Walden Media to send a Librarian to the ALA Conference

Posted on February 6, 2009 at 8:00 am

I love Walden Media‘s commitment to quality entertainment for families. Their films include Bridge to Terabithia and The Chronicles of Narnia.

And I am also a very big fan of libraries. I am always inspired by the dedication and generosity of the people who work there. My sister is a librarian and she once took me to the annual American Library Association. I was dazzled by the programs and displays.

So I was thrilled to hear that Walden Media is sponsoring a sweepstakes through March 31 to attend this year’s ALA conference in Chicago this July. And it was a very great pleasure to speak to two of the people involved, Chip Flaherty from Walden Media and Sarah Debrasky, the president of the ALA’s Young Adult Library Services Association.

Chip Flaherty spoke to me about Walden’s interest in the books that inspire their films.

This is yet another initiative that goes back to how Walden came about. We looked at the state of media years ago and really thought that educators – moms and dads or teachers and librarians, were an under-served audience. We thought it would be great to give them a tool to help get kids excited about reading.

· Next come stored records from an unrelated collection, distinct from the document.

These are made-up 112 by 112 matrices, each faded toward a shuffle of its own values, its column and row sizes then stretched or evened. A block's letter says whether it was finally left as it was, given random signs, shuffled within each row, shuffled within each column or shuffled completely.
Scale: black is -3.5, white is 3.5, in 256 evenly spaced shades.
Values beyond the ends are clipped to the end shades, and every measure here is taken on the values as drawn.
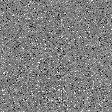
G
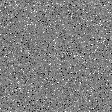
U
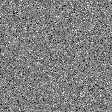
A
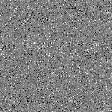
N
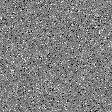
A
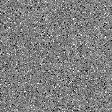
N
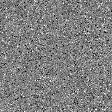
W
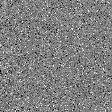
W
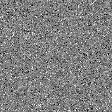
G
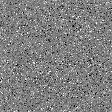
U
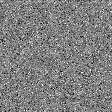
A
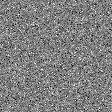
A
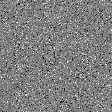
W
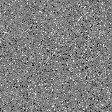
W
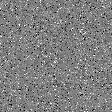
W
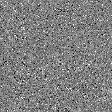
N
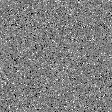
U
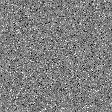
A
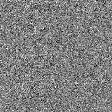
N
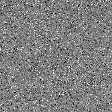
U
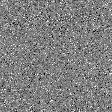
U
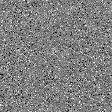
N
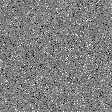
A
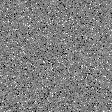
A
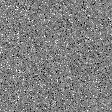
A
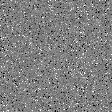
W
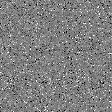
G
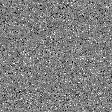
U
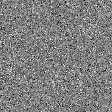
W
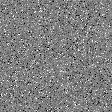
A
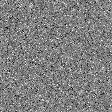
A
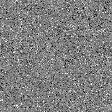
G
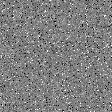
G
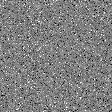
A
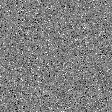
W
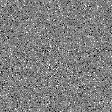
N
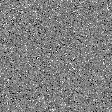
W
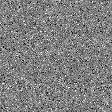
U
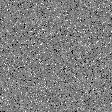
A
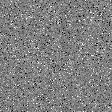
U
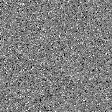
W
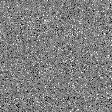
G
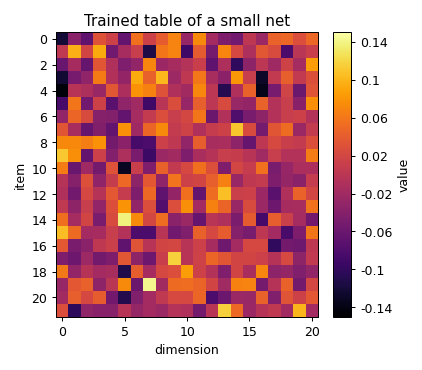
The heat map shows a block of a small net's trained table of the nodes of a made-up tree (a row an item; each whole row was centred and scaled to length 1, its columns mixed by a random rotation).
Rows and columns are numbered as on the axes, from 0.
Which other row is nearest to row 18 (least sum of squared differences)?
10
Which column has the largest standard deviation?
0
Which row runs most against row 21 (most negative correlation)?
4
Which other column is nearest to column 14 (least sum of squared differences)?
15
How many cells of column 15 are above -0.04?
19
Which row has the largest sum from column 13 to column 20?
21
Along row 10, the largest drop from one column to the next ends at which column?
5
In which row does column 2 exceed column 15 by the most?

The name Walden was inspired by Thoreau, who learned about the world around him in an unconventional way. We make faithful adaptations of quality books and put them on the screen. We hear a lot of great ideas from teachers and librarians. And we began to understand the challenges they face. Working with them is a natural progression of what we tried to do on the film side, to serve that under-served audience. They have the most important job in American, shaping the trajectory of children’s lives.

We thought by offering this sweepstakes it would give a librarian something they would not otherwise get to do, a chance to talk to colleagues to exchange ideas and make new contacts. And it frees up those budget resources to buy books and do other things.


It is so important. Teachers and librarians are always performing in front of 30 kids, trying to connect, always needing to engage. But it can be a lonely profession in terms of collegiality. It is important to attend the ALA meeting for collegial reflection, a chance to sit down and share experiences and get support.

We are very diligent about reminding kids that our films are based on great books. If kids connect to the story, it’s not a zero sum game. I would argue that it’s more immersive to have all of these formats. Any publishing house will tell you the best promotion for a book is a movie. We do what we can to support teachers and librarians on our website with lesson plans for our films. It’s almost a cyber-faculty lounge. If kids are engaged in the story they want to consume it in all formats.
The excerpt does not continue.